Replies to post #117636 on NorthWest Biotherapeutics Inc (NWBO)

[Milner1]

that is true; but the fda requires it; does NOT mean fda approval is any more or less likely.

[HappyLibrarian]

If HE and EAMS are any guide the validation is mostly talk, and little action.

I suspect any head start is mostly illusory and the excuse will be lack of money.

[EODCoCo]

You're absolutely right Flip. The puzzle pieces are there and it only makes sense considering that if L is approved, other lines could quickly follow. It's the technique that's the most important, the vaccines are made to the subject. If the process is correct, so then, will be the vaccines. It's the beauty of patenting DC technologies, IMO.

[antihama]

It would be difficult to know then, in May 2017, where the company exactly is when it states, "going forward, we will have to undertake process validation work," because they have already conducted validation work throughout the trial processes.

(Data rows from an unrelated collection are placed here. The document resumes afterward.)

These are the activations of a small neural network, seen along a few directions. Each row is one input.
Each table varies a few parts of the input and shows all the possible inputs, shuffled.
Descriptions start from the smaller parts, as in this example, which fits no table here: one of 8 places around a ring, together with either a single point or one of 9 places along a line or (one of 2 separate values, together with one of 6 places along a line).
Shared parts are said once, and a part with two or three values counts as separate values.
In the rows, zero is written as 100.

A family of inputs:
r1: [133, 132, 120, 191,  54,  43,  57, 106, 129,  69,  62, 131]
r2: [ 82, 132,  61,  92, 149,  71, 119,  73,  99, 101, 132,  69]
r3: [123,  99,  89,  72,  96, 161, 116,  83, 101, 114,  88,  86]
r4: [117,  44, 161,  99,  88, 117,  82, 165, 102,  92, 131, 174]
r5: [115,  57, 109,  88,  75, 173, 103, 120,  82, 101,  87, 115]
r6: [111,  13, 167,  91,  72, 167,  85, 131, 101,  80, 100, 150]
r7: [129, 129,  85,  80, 111, 115, 117, 116,  97, 128, 119, 112]
r8: [121, 110, 114,  86,  42,  94,  81, 159,  76, 101, 121, 130]
r9: [112,  23, 174,  90,  79, 120,  78, 154,  89, 100,  93, 149]
r10: [115,  66, 118,  86,  82, 126, 101, 142,  71, 125,  81, 114]
r11: [ 72,  98,  62,  85, 133, 121, 120,  43, 102,  90, 100,  39]
r12: [123, 154,  99,  75,  61,  90, 104, 118,  87, 115, 121, 103]
r13: [ 47, 130,  67,  92, 107,  32,  97,  64,  88,  55, 111,  98]
r14: [ 42,  91,  74,  87, 142,  63, 121,  74,  93,  82,  74,  58]
r15: [ 95, 125,  88,  75, 133, 106, 112,  70,  89, 136,  91,  54]
r16: [122,  72, 106, 184,  76, 114,  81,  85, 160,  93,  54, 110]
r17: [123,  85, 120, 184,  81,  72,  75, 103, 143, 106,  43, 109]
r18: [122, 108,  99,  69, 102, 117, 116, 104,  88, 138,  80,  84]
r19: [116,  64, 170,  92,  50,  90,  61, 169,  94,  79, 128, 165]
r20: [ 42,  80,  62,  91, 135, 109, 119,  56, 108,  63,  84,  52]
r21: [ 96, 114,  80,  76, 124, 149, 111,  50, 103, 113,  99,  55]
r22: [129, 103, 110, 191,  89,  72,  81, 114, 154,  98,  81, 131]
r23: [ 92, 167,  86,  80,  93,  74, 102,  70,  86, 111, 132,  82]
r24: [122,  87, 103,  94,  90, 124, 103, 153,  82, 114, 120, 140]
r25: [102, 146,  75,  85, 142, 101, 111,  81, 102, 126, 132,  82]
r26: [ 50, 115,  60,  97, 150,  59, 117,  85, 105,  71, 116,  84]
r27: [ 72, 108,  73,  82, 141,  75, 123,  61,  86, 111,  90,  43]
r28: [ 72, 148,  67,  86, 102,  44, 106,  51,  82,  87, 130,  80]
- Changing only one part turns r24 into r5. The same change can be made to r26. Which row results? => r20
- What do these inputs look like to the network? => one of 4 places along a line, together with either a single point or one of 6 places along a line
- A walk changes only the place on the line of 6. It starts at r13 and steps to r28. List the rest of the walk in order. => r23, r12, r8, r19
- A walk changes only the place on the line of 4. It starts at r3 and steps to r18. List the rest of the walk in order. => r7, r12

A family of inputs:
r29: [ 99, 145,  64, 129, 123,  65, 110,  58, 119, 118,  76,  53]
r30: [ 67, 123,  66,  95, 130,  64, 110,  74,  97,  83, 118,  78]
r31: [ 68, 119,  77,  71, 129,  82, 115,  78,  91,  87, 128,  81]
r32: [117,  96, 122, 144,  61,  74,  76, 115, 117,  84,  83, 134]
r33: [ 82, 118,  81,  48, 113, 113, 116,  77,  74, 107, 125,  75]
r34: [104,  79, 132, 122,  62,  79,  77, 138,  99,  82,  98, 138]
r35: [136, 119, 109, 168,  70,  92,  76,  99, 140,  96,  82, 120]
r36: [ 82,  20, 106, 115, 126, 163, 109,  73, 122,  89,  50,  74]
r37: [101, 121,  80,  34, 101, 140, 123,  87,  63, 123, 111,  67]
r38: [136,  79, 123,  74,  91, 153, 105, 148,  90, 132, 117, 130]
r39: [ 76, 137,  64, 117, 131,  55, 108,  65, 108,  94,  94,  74]
r40: [124,  71, 136,  84,  87, 127,  94, 142,  86, 114, 114, 136]
r41: [108,  73, 140,  99,  76,  93,  81, 145,  94,  91, 104, 140]
- What do these inputs look like to the network? => either a single point or (one of 2 separate values, together with one of 6 places along a line)
- Which other rows does r37 become when the place on the line of 6 takes its other values? List them by row number. => r29, r30, r31, r33, r39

Exactly right! From the get go they will have a validated process raring to go upon approval but it won’t be enough for all the potential patients hence they'll need to expand the manufacturing capacity that DCVax-L will treat e.g. get those clean rooms up to snuff. Or perhaps it’s to get a closed system validated? Or to get Sawston going? As you say it’s difficult to know but IMHO all very positive.